The new coronavirus (COVID-19) has brought many networking opportunities to a screeching halt as event planners are forced to readjust or cancel highly anticipated smart city conferences.
The National Shared Mobility Summit, which was scheduled to occur last month in Chicago at the McCormick Place convention center, is one of these affected events. The conference facility was transformed into a makeshift hospital with 3,000 beds for patients with COVID-19, leaving event organizers with a myriad of challenges to ensure the show will go on.
The event, which was rebranded the Shared Mobility Summit Live, is now slated to occur virtually from May 5-6. Smart Cities Dive caught up with Shared-Use Mobility Center Executive Director Sharon Feigon to learn more about the group's decision to move the conference online, including the associated costs, challenges and security risks.
The following has been edited for clarity and brevity.
SMART CITIES DIVE: What factors did you have to consider when you decided to cancel the in-person conference? What made you decide to move it online?
SHARON FEIGON: We were expecting over 800 people from all around the country and some international folks as well. Once it became unsafe to travel and to gather, [and] as Illinois started declaring a state of emergency… we didn't want people to come. We couldn’t ask people to come.
We have held a lot of webinars. But it's very different to think about a summit and how to keep people engaged over a couple days.

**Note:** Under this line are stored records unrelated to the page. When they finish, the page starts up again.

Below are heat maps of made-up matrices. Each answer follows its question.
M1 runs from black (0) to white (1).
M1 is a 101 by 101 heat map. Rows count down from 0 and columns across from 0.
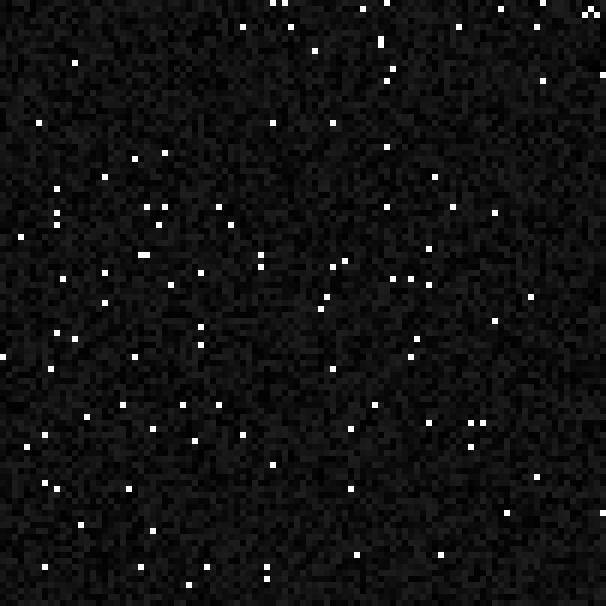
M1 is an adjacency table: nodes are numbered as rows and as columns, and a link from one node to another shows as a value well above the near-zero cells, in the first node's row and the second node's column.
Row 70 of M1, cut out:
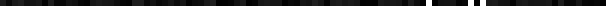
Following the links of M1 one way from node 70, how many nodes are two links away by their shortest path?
3
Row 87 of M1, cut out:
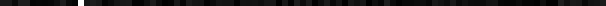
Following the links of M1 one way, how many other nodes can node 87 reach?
3
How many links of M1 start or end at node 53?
2
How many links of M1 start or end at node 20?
4
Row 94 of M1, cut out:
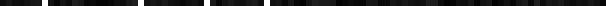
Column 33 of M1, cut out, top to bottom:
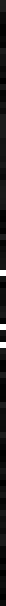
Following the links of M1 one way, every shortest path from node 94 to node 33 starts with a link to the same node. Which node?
node 44
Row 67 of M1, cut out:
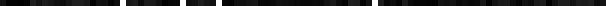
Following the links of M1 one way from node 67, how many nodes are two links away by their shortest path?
3
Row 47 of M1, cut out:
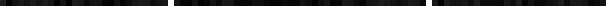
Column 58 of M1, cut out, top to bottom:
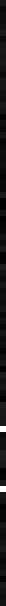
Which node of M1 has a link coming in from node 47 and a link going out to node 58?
node 71
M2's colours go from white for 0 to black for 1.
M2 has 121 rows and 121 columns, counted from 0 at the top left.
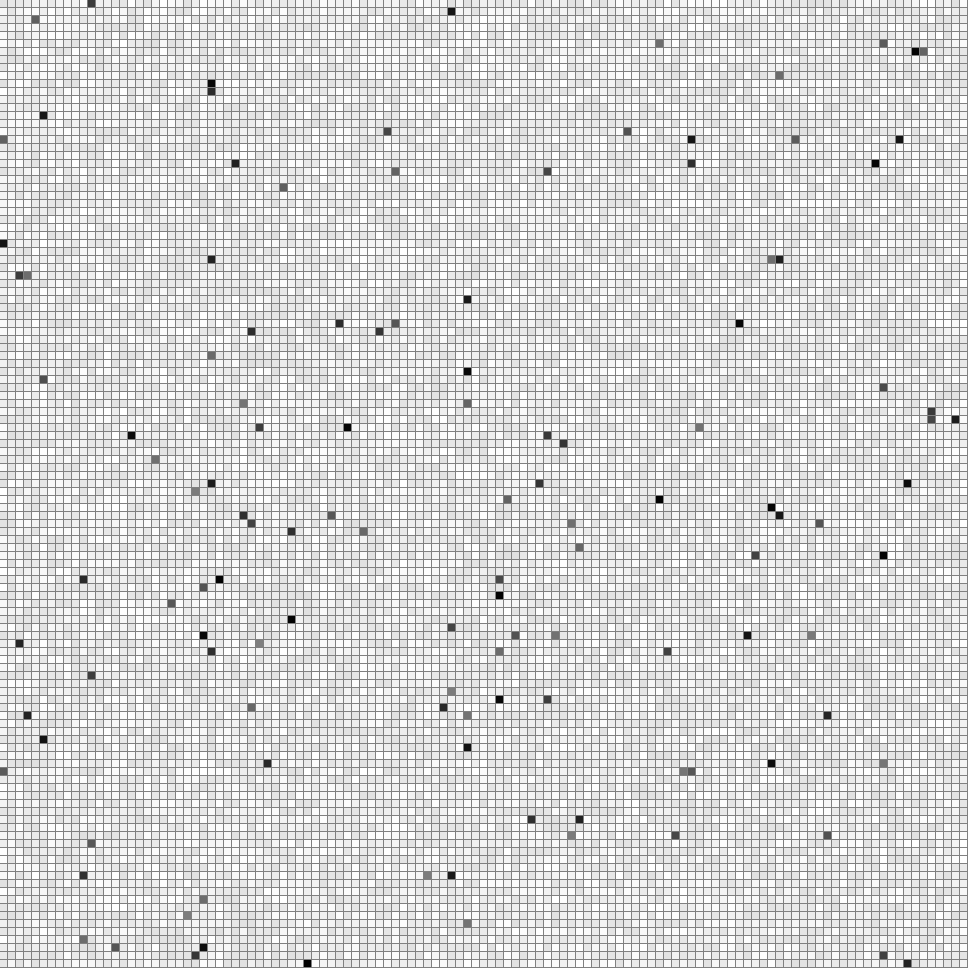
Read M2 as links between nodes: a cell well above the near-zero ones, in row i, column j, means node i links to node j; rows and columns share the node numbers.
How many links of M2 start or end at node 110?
5
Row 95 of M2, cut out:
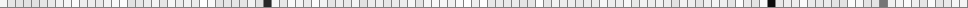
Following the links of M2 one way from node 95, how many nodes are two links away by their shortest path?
3
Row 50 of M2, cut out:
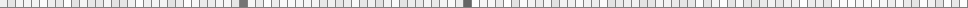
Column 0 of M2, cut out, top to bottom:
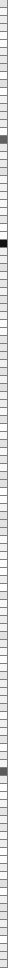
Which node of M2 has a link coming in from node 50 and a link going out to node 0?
node 30
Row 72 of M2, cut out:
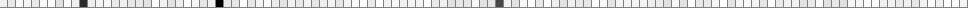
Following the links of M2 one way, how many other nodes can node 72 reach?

We're trying to make it as interactive as we can and also build in breaks and fun movement so that people are not completely glued to just sitting at their desks because they're not going to do that — they're just going to be distracted.
A lot of trying to make it virtual, is trying to make it a little bit shorter, breaking it up and then using technology that’ll really allow for interactive sessions with video interactive sessions, not just chat.

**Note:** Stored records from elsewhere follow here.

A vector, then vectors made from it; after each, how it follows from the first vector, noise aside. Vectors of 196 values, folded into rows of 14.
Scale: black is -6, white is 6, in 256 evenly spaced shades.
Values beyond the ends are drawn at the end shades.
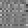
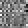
scaled up.
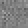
wrapped around, negated, shrunk.
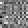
reversed, scaled up.
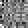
wrapped around, negated, scaled up.
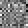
scaled up.
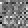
reversed, scaled up.

Did you have a contingency plan in place in case the conference had to be canceled?
FEIGON: No, we had no contingency plan. When we looked into our insurance that we always have for when you have events, none of it related in any way to covering anything so it was a big deal. It was a really hard decision.
[The event] is important for the industry because our summit is really a place that brings together the public and private sector and a lot of partnerships have formed out of it. It's something a lot of people look forward to and it's significant in trying to be the latest in what’s going on across public and private sectors so we didn't want to cancel… but we needed to cancel and we understood that.
What are the costs of canceling a conference and moving it online?
FEIGON: I can't tell you specifically except to say that we were very close to the date of the summit so we had a lot of deposits… we had spent the money obviously planning for it [with] staff time and conference planners and so forth. We had a lot of deposits for hotel rooms and reception and catering, all these different things.
It required us to really move into high gear at a time when I don't think anyone really wanted to and start pursuing refunds for everything and then asking our attendees and also sponsors to stick with us and roll the funds into a virtual summit. It’s been a mix of all of those things.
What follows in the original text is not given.